A review of the facility’s policy and procedure (P&P) titled, “Abuse Investigation and Reporting”, revised 7/17, indicated all reports of patient abuse, shall be promptly reported to local, state, and federal agencies, and thoroughly investigated by facility management.” The P&P indicated the Administrator will ensure that any further potential abuse, neglect, exploitation, or mistreatment is prevented. The P&P indicated an alleged violation of abuse will be reported immediately but not later than “two (2) hours if the alleged violation involved abuse OR has resulted in serious bodily injury.”
A review the facility’s policy and procedure (P&P) titled, “Patient-to-patient Altercations”, revised 12/16, indicated staff to “report incidents, findings, and corrective measures to appropriate agencies.”
The facility failed to:
1. Ensure Patient 2 was free from physical abuse when Patient 1 punched Patient 2 on the right arm on 3/15/24.

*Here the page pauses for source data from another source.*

There are 9 hidden switches. A switch that is on adds its own fixed numbers to the row, and there is some noise. The rows also spread widely along 13 directions, which tell nothing about the answers.
In the rows, 128 means zero.
Some rows, each with its switches (1 for on, 0 for off) after it:
[139 135 163  91 156 141  98 129 181 122 204 133  91 128 115 113 155 123
 125  71 194 158] -> 0 0 1 0 0 1 1 1 0
[162  85 148 141 115 137 118 109 105 166 109  76 150 111 136 102 109  96
 156  94 149 141] -> 1 1 0 0 1 1 1 1 1
[114 196 151 128  81 102 102 142 135 146 167  85 147 158  87  87 174 125
 138 152  84  85] -> 0 0 0 0 0 0 0 0 0
[152  74 152 115  96 172 109 100 141 134 106 117 150  65 105 121 117 131
  92  94  85 157] -> 0 1 0 1 1 1 1 1 0
[155 125 134 105 111 164  97 106 141 156 150 130 109  94 105 100 145 144
 143  88 111 143] -> 0 1 0 0 0 1 0 0 0
[141  76 142 105 117 157 141 106 119 127 143  88 156 101 122  97 102  80
 180  85 107 160] -> 1 0 0 1 1 0 1 0 1
[128 114 162 119 104 173 120 107 125 124 130 116 123 110 114  98 133 103
 117  91 111 116] -> 0 0 1 1 0 1 0 1 0
[104 137 175 109 119 134 142 108 137 106 138 110  99 113 117  67 136 135
 118 105 136  94] -> 1 1 0 1 0 1 0 0 0
[153  94 157 122 144 155 151 142 137 153 120 103 200  28 128 115 100 140
 144 112 173 173] -> 0 0 0 1 0 0 1 1 0
[139 146 169  76 104 141 135 120 120 137 191  73 139  78 101  66 120 112
 170 122 106 127] -> 1 1 0 1 0 1 1 1 0
[165  86 180 111  93 130 120 131 128 168 209 113  93  89  67 123 106 130
  97 100 120 159] -> 1 1 1 1 1 1 0 0 0
[128  89 135 114 136 127 127  99 159 109 121 100 113 119 146 133 129 111
 107  92 135 151] -> 1 1 0 0 1 1 1 0 0
[137 124 124 119 132 137 113  80 135 141 109 108 125  75 163 125 109 103
  96 150 152  99] -> 0 0 0 1 1 1 0 0 0
[165  35 129 166 116 142 119  81 127 167 109 162 104  99 145  95  74 115
 176  94 175 145] -> 0 1 0 0 1 0 0 0 0
[138 142 124 102 100 134 109 114 147 142 133  88 112  76 115 119 153 148
 101 126  77 143] -> 0 0 1 0 0 1 0 1 0
[168  84 111  55 152 116  81  74 119 108 170 100 108  90 140 143 108  85
 154 134 107 152] -> 0 0 0 0 0 1 1 1 0
[144 104 192  81 144 140 140 123 137 108 139 110 135  22 110  58 107 157
 150 107 168 152] -> 0 1 1 1 0 0 1 1 0
[162  14 123  95 102 116 166  58  62 137 141  99 165 148  78 146 106 100
 110 128  75 179] -> 0 1 0 1 0 1 1 1 0
[137  91 152  59 148 132 154 120 117 101 193  68 136 114 104 145 132  89
 132  90 109 182] -> 1 0 1 1 0 1 1 0 0
[143  79 139 109 124 111 131 103 141 126 132 124 132 100 105  94 127 146
 143  98 144 172] -> 1 0 0 1 1 0 0 1 0
[118 115 168  92 145  94 166 140 107 121 161  80  84 104 100 117 141 153
  87 113 126 138] -> 0 0 0 1 0 0 0 0 1
[110 151 163 118 121 174 156 134 156 136 138  93 155 102 112 103 159 126
 107  79 149 139] -> 1 0 1 0 1 0 0 0 1
[109  76 184 100 145 132 141 100 144  77 146 130  95 108 123  85 101 117
 121  92 160 110] -> 1 1 0 0 0 0 1 0 1
[144  67 145 100 156  95 109 117 152 103 147 123 118 123 103 151 141 148
 113  87 150 185] -> 1 0 1 0 0 1 0 0 0
[110 136 143 122 130 142 157 105 163 125 141 120 114 116 151  86 132 124
 114 107 185 123] -> 1 1 0 1 0 0 0 1 0
[136  63 159 107 126 124 188 101  93 143 140  85 130 116  98  89 117 139
 141  87 138 165] -> 1 1 0 0 0 1 1 1 1
[127  94 171  96  88  96  85  91 161  84 144 132 134 112  72  67 127 154
 104 136  93 121] -> 1 1 0 1 0 0 1 1 1

New rows. What belongs after each?
[149  75 145 139 114 119  72 102 139 133 135 153 102 171  92 104 145 122
 125  74 137 143] -> 0 0 0 1 1 0 0 0 1
[122  95 178 105 150 161 177 145 144 129 193 125 125  87 107 123 112 127
 132  71 175 163] -> 1 0 0 0 0 0 0 1 0
[143 117 163 103 124 141 104 128 145 128 105  88 131  67 108  74 152 160
 144  73 114 162] -> 0 0 0 1 1 1 1 1 1
[142 132 131 108 122 156  95  99 176 129 163 133 146 123 137  97 131  98
 135 104 170 140] -> 1 1 0 1 0 0 1 1 0
[136 120 129  77 119 105  82  72 152  98 145 112 105 102 122  96 142 147
 108 140 111 129] -> 0 1 0 1 0 1 0 1 1
[126  55 175 101 126 187 168 100 119 117 194 135 151  98 100 132  80  79
 120  92 139 142] -> 0 0 0 1 1 0 0 0 1
[146  94 142 100  88  85 115 112 110 128 178  85 107 153  75 121 147 129
 124 125  62 160] -> 0 1 1 1 0 1 0 0 0
[131  94 171  88 107 103 139 108 102 110 124  87 150  99  69  68 137 152
 146 112  82 141] -> 1 0 0 1 0 1 1 1 0
[139  60 160 136 127 141 176  97 117 148 159 138 160  96 130  85  74 113
 175 117 201 148] -> 0 1 0 1 0 0 0 1 0
[145  72 173 109 129 160 157 121  79 131 133  89 146  84 107 121 105  98
 115  97 128 143] -> 0 0 1 1 0 0 0 1 1
[145 112 160 125 100 188 107 132 141 146 166 106 115 103 121  85 124 103
 180  59 113 151] -> 0 1 1 1 0 1 0 0 1
[144  78 171 136  97 162 136 124 106 133 107 117 197 105  87  61 123 128
 199  72 118 156] -> 1 1 0 1 0 0 0 1 0
[129 115 152  77 140 136 122 101 155 104 170 130  91 101 110 102 134 123
  92  99 145 135] -> 1 0 0 1 0 0 1 1 0
[140 114 156 101 111 151 150 121 105 151 166  78 110  69 123 105  99 106
 128 127  98 119] -> 0 1 0 0 0 0 1 0 1
[161  94 179 120 149 113 103 151  89 139  94  76 107  89 106 100 149 154
 133  63 147 160] -> 0 0 1 1 0 1 0 1 1
[141  57 174  88 141 118 116 115 130  93 155 134 120  87  89  95 108 137
 164  91 122 159] -> 0 0 0 0 0 0 1 1 0
[126  84 137 131 124 137 106  79 155 114 158 144 109 194 133 103 132  94
 148  73 174 133] -> 1 1 0 0 0 1 0 1 1
[195  45 190  77 165  86 108 142  33 133 148  69 106  96  70 146 120 126
  93  92 133 169] -> 0 1 0 1 0 0 1 1 1
[ 99 134 184  91 137 134 130 124 156  78 173 111 148 114 113  73 127 114
 162 105 152 112] -> 1 0 0 1 0 0 0 0 1
[137  64 176  97 128 136 170  99 129 124 169  95 140  43 126 111  67 123
 121 139 154 146] -> 0 1 1 0 0 1 1 1 1
[114 141 132 143  85 166 155  96 132 154 151 116 120 158 132  82 137  92
 126 113 129 104] -> 0 1 0 1 0 0 0 1 0
[120 103 124 115 146  95 154  93 125 125 149 101 126 141 145 122 123 113
 153 136 161 132] -> 0 0 0 0 0 1 0 0 0
[131 118 162 111 108 161 154 121 122 145 180  92 113  74 129  86  99  98
 170 108 123 132] -> 0 0 1 1 0 1 0 1 0
[125  76 122  73 126  90 156  53 150  97 149 102  94 116 121 119 130 135
  75 140 124 163] -> 0 1 1 1 1 1 1 0 0
[138  95 130  99 125 112 120 123 147 121 186 111 118 128 106 153 132 117
 115 108 110 169] -> 1 0 0 0 0 0 0 1 0
[162  65 140 117 139 108  90 108 130 140 157 127 131 135 103 148 124 127
 120  94 158 167] -> 1 0 0 0 0 1 0 1 1
[143 161 156 141  97  95  72 111 162 160 184 154 110 190  84  32 167 130
 171 105 202 110] -> 1 0 1 1 0 0 0 1 0
[128 187 125 142 123 101 101 131 165 167 130 108 108 159 123  80 190 156
 103 105 186 119] -> 1 0 0 1 0 0 0 0 1
[149 129 168 128 122 145 125 137 136 165 151 126 173 105  82 146 145 149
  46 116 175 135] -> 1 1 0 0 0 0 0 1 0
[137 105 166 112 112 147 145 119 111 136 173 102 175 124 102  97 110  79
 154 113 135 129] -> 1 0 0 1 0 0 1 1 0
[127  94 179  87 119 102 158 140 120 105 193  63 134 112  90 129 124 124
 122 111 104 171] -> 1 1 1 1 0 1 0 1 0
[128  94 143 116 142 139 148 110 121 125 122 105  85 112 141 119 120 101
  99  89 142 125] -> 1 0 0 0 0 0 1 1 0
[118 113 128 121 129  77 142  98 183 128 170 126 115 139 127  84 134 151
 149 124 192 160] -> 1 0 1 1 0 1 0 0 0
[141  86 119 106 137 124 147  94 143 145 134 116  80 105 122 139 139 143
  73 103 136 165] -> 0 0 1 0 0 1 1 0 0
[147  65 186  62 154 128 152 122 115 106 192  76 183  81  80 164 108 118
  96 108 136 178] -> 1 1 0 0 1 1 1 0 1
[165 145 141 104 110 132  65 119 186 160 152 151 112  67  88  84 148 178
  90 113 149 144] -> 1 1 0 1 0 0 1 0 0
[122 128 130 103 173 117 152 105 127 116 126  71 150  96 184 105 117  94
 187 130 182 127] -> 0 0 0 0 0 1 1 0 0
[129  74 171 143 116  97 163 132 115 132 128  79 182 146 101 125 125 128
 126 111 138 155] -> 1 1 0 0 0 1 1 1 0
[134 122 144  93 131 121 141 118 139 139 184  62  82  71 152 146 101 106
  80 132 132 133] -> 1 1 0 1 1 1 0 0 1
[119 132 149 138 113 137  86 131 167 116 101 126 157 133 104 120 170 152
 113  94 106 128] -> 0 0 0 0 0 1 0 0 0
[141  97 158  83 143 141 137 113 123 114 170 109  85 139  99  97 156 125
 120  48 162 174] -> 1 1 1 1 0 0 0 1 1
[163 121 134 108 126 124 117 111 120 176 138 111 121  46 113 113 116 159
 111 140 140 136] -> 0 0 0 1 0 1 0 0 0
[154 113 147  97 148 124 115 107 132 137 142  96 129  93 134 104 124 108
 129 109 178 146] -> 1 0 1 1 0 1 1 1 0
[137 112 188 119 161 153 142 154 110 130 153  76 149 106 135 140 124  94
 134  76 178 144] -> 0 1 0 1 1 1 0 0 0
[110 105 198 141 125 109 126 152 166 105 153 106 114 112 122 106 106 126
  85 111 158 112] -> 1 1 0 1 0 0 1 0 1
[128  98 117  97 131 123 173  67  97 140 139 103 151 131 115 134 127 110
 102 143 137 125] -> 1 0 0 0 0 1 0 0 0
[144  91 170  94 170 122 157 133 117 129 188  78  96  75 159 114  86  99
 181 100 184 154] -> 0 1 0 0 0 1 1 1 0
[129  84 197 130 143 117 132 138 105 111 135  96 125 103 120 129 106 110
 115 111 158 114] -> 0 0 1 0 0 1 0 1 0
[145  42 171 105 121 110 139  98  70 115 146 106  91 124  90 136 103 116
 104 110  95 130] -> 0 1 0 0 0 1 0 1 0
[120  94 175 107  96 147 105 104 159  90 161 155 146 125  78  77 124 129
 142  99 105 125] -> 1 1 0 1 0 0 0 0 0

2. Conduct an investigation of the alleged incident that occurred on 2/15/24 when Patient 2 reportedly threw a cold cup of coffee at Patient 1.

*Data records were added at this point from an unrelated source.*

The groups are shells around one centre, one inside the other: the same stretched ball of 6 dimensions in 6 sizes.
(in the rows, 128 means zero)
Known rows, each followed by its group:
[169 118 136 152 111 107 152 123 120  58 186 165  90]	z531
[113 116 133  69 136 180 160  90 132 115 148  79 175]	z153
[ 91 147 143 140 132 156 116 141 151 141 121 138 155]	z578
[120 140 121 120 148 157 108 125 136 164 104 108 141]	z153
[135 151 139 163 168 137  95 161 113 160  98 100  92]	z531
[156 113  92 104 116 170 130 102 136 108 146 128 129]	z119
[121 144 140 134 170 141 113 123 128 169 107 100 154]	z153
[151 143 124 175 145 143  96 167 115 126 117 127  69]	z531
[160 151 151 174 170  78 104 146 104 157 112 123  81]	z871
[133 126 153  95 184 154 149 103 101 141 128  41 153]	z578
[143 139 123 152 144 117 109 119 138 151 124 151 137]	z871
[152 137 146 131 176  99 128 103 113 161 122 101 140]	z871
[120 154 176 166 166  93 124 145 118 145 125 123 123]	z578
[138 125 134  78 169 140 142  86 114 160 119  60 158]	z153
[100 146 149 102 132 127 126 126 137 157 111 111 137]	z119
[131 125 115 149 119 174 126 131 145  93 155 154 137]	z871
[134 139 129 198 114 126 115 145 154  94 161 211 129]	z371
[146 110 110  77  99 149 155  91 136  92 162 127 130]	z371
[ 88 170 174 131 186 101 101 137 127 222  70  86 154]	z371
[150 122 168 125 178 118 167  98 100 104 164  79 149]	z371
[157 118 120 145  98 150 139 143 125  55 174 154  75]	z119
[135 149 142 131 167 120 105 139 111 175  94  87 104]	z153
[156 114  94 100  88 153 132 115 137  91 153 147  94]	z119
[169 115 114 132 102 140 140 133 118  64 168 142  68]	z119
[117 128 133 145 124 163 137 124 148  96 159 152 157]	z871
[ 85 161 159 159 140 137 105 162 144 155 107 138 134]	z531
[142 117 163  97 159 130 174  96 103  97 165  71 143]	z371
[153 130 132 147 161 147 125 131 111 120 136 101 114]	z578
[139 126 156  97 191 140 151  94 100 147 129  43 160]	z578
[178 101  95 146  85 161 148 119 135  29 200 181  94]	z371
[140 116 115 152  78 160 145 134 150  40 192 195 111]	z531
[141 109 101  83 115 191 144 103 132  96 151 102 134]	z578
[128 146 121 176 135 147  94 153 143 137 119 161 118]	z871
[ 95 143 131 156 104 153 117 139 169 115 143 190 159]	z531
[148 133 118 118 117 125 117 132 125 129 124 129  83]	z871
[157 140 115 198 108 106 102 148 146 104 150 216  93]	z578
[124 127  88 114  89 179 110 127 161 119 131 163 126]	z119
[156 135 122 184 121 145 107 173 119  86 144 152  55]	z531
[111 132 129  72 132 154 133 106 134 154 113  86 146]	z153
[ 77 157 183 105 185 122 132 114 131 196  96  72 194]	z371
[121 139 149 146 164 137 129 120 131 139 133 117 163]	z153
[126 136 163 159 141 124 145 135 126  93 161 139 131]	z119
[115 162 158 206 136  96  98 169 143 136 126 188 111]	z119
[165 130 147 148 175 113 136 118 101 124 142  97 116]	z153
[112 125 108  77 106 183 129 115 145 128 125 109 136]	z871
[191 114  95 149 115 148 122 135 113  75 159 142  59]	z531
[ 99 162 164 130 184 129 102 148 116 199  76  68 131]	z371
[156 138 155 133 185 109 128 126  92 150 117  67 103]	z578

New rows, each followed by its group:
[146 145 153 214 127 100 118 166 128  84 161 192  85]	z371
[161 124 100 130 132 151 115 117 129 125 133 130 113]	z119
[115 123 107  86 114 182 131 104 151 128 133 121 160]	z153
[107 163 150 149 180 124  89 145 128 206  75  99 139]	z371
[136 148 151 124 178 111 113 129 105 180  94  73 113]	z153
[154 126  86 153  93 156 104 137 151 101 143 187  96]	z871
[146 139 152 124 167 119 126 135  97 143 116  71  91]	z871
[184 127 121 179 127 108 121 141 114  84 160 163  66]	z153
[124 149 185 131 215  97 136 108 101 185 109  56 168]	z371
[171 113  88 175  79 161 123 141 146  42 186 210  83]	z371
[122 149 135 119 128 106 108 132 135 167 103 132 110]	z371
[183 121 123 133 139 115 134 121 102 101 149 115  74]	z871
[111 147 125 168  84 124 105 156 165 112 139 214 109]	z531
[114 149 163 135 178 104 126 108 131 177 115 110 178]	z871
[124 126 126  60 126 143 140  98 128 148 119  83 134]	z531
[157 122 117 160 105 153 130 147 127  63 168 160  80]	z153
[116 153 142 156 136 102 105 133 148 162 115 165 140]	z153
[118 160 149 206 135 115  93 175 140 133 122 180 101]	z871
[141 110 118 109 101 169 157 113 135  62 178 136 124]	z578
[135 141  97 149  90 137  90 149 156 132 119 190  89]	z119
[111 162 173 123 188  96 109 137 108 206  78  66 124]	z371
[129 140 165 104 195 111 139  97 107 178 111  57 164]	z153
[105 149 147 105 150 135 115 133 127 174  95  88 129]	z153
[133 135 177 127 179  96 157  97 111 135 147  95 165]	z371
[171 127 145 154 132  96 142 132 106  83 165 139  76]	z371
[134 115 133  64 153 153 161  74 121 133 142  68 173]	z153
[164 119 131 170 133 131 145 118 127  69 184 163 127]	z371
[170 111 116 149 114 133 150 104 134  63 189 172 128]	z371
[114 115 119  63 128 193 152  92 137 118 141  80 170]	z578
[128 124 171  99 166 134 170 101 106 108 156  66 153]	z371
[119 133 137 129 122 122 137 104 153 123 150 164 168]	z119
[129 135 100 158  75 156 103 157 160  93 144 202  89]	z871
[108 133 146 101 154 178 137 129 120 131 124  66 141]	z371
[148 145 160 180 150  78 125 138 120 122 144 157 107]	z578
[185 105  84 143  79 158 135 128 132  41 185 180  68]	z371
[131 136 163 160 172 138 139 133 114 113 147 103 141]	z371
[ 93 140 150 105 152 167 131 126 133 149 116  83 161]	z578
[146 142 124 127 149 112 107 122 124 168 105 118 112]	z578
[144 136 112 184 115 152 103 156 142  99 145 179  98]	z578
[130 143 119 145 131 154  99 155 130 140 110 126  93]	z578
[133 121 101 124  83 158 130 118 159  88 160 182 128]	z153
[102 167 166 176 173 108  96 155 133 183  95 129 140]	z871
[149 122 118 125 128 168 130 136 117  96 143 105  93]	z578
[148 120 120 142 135 165 136 122 128  89 160 129 130]	z578
[111 142 106 143 103 169  97 151 157 132 117 164 117]	z871
[110 143 177 139 178 119 144 113 124 143 137 101 178]	z119
[133 112 102 129  71 172 146 116 162  52 187 194 135]	z531
[ 90 144 126 112 117 165 112 133 156 152 110 133 150]	z578
[109 144 139 100 138 143 117 135 128 160 101  91 118]	z871
[ 93 142 155  64 179 135 137  79 133 206  95  57 210]	z531
[118 142 150 123 132 100 131 113 140 146 130 142 145]	z119
[125 126 107  65 142 179 123 101 129 164 103  67 145]	z531
[102 139 119  94 118 162 113 126 148 158 105 116 138]	z578
[109 154 162 166 151  94 118 127 146 157 126 163 163]	z371
[118 139 158 159 138 127 138 135 134 104 154 146 140]	z578
[128 139 134 134 168 153 114 127 123 156 112  93 141]	z871
[149 113 101 118  87 153 140 109 148  77 170 172 122]	z153
[108 161 151 127 166 104  98 132 130 208  78 104 136]	z871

3. Report the abuse to the California Department of Public Health, State Agency in accordance with the facility's policy and procedure when Patient 2 threw a coffee cup at Patient 1
The above failures resulted in Patient 2 experiencing physical abuse by Patient 1 on more than on occasion (2/15/24 and 3/16/24) resulting in the potential for Patient 2 to suffer negative psychosocial outcome such as anger, fear, anxiety, or loss of self-esteem. This failure resulted in the facility under reporting allegations of abuse.
The above violations cause or occurred under circumstances likely to cause significant humiliation, indignity, anxiety, or other emotional trauma to Patient 2.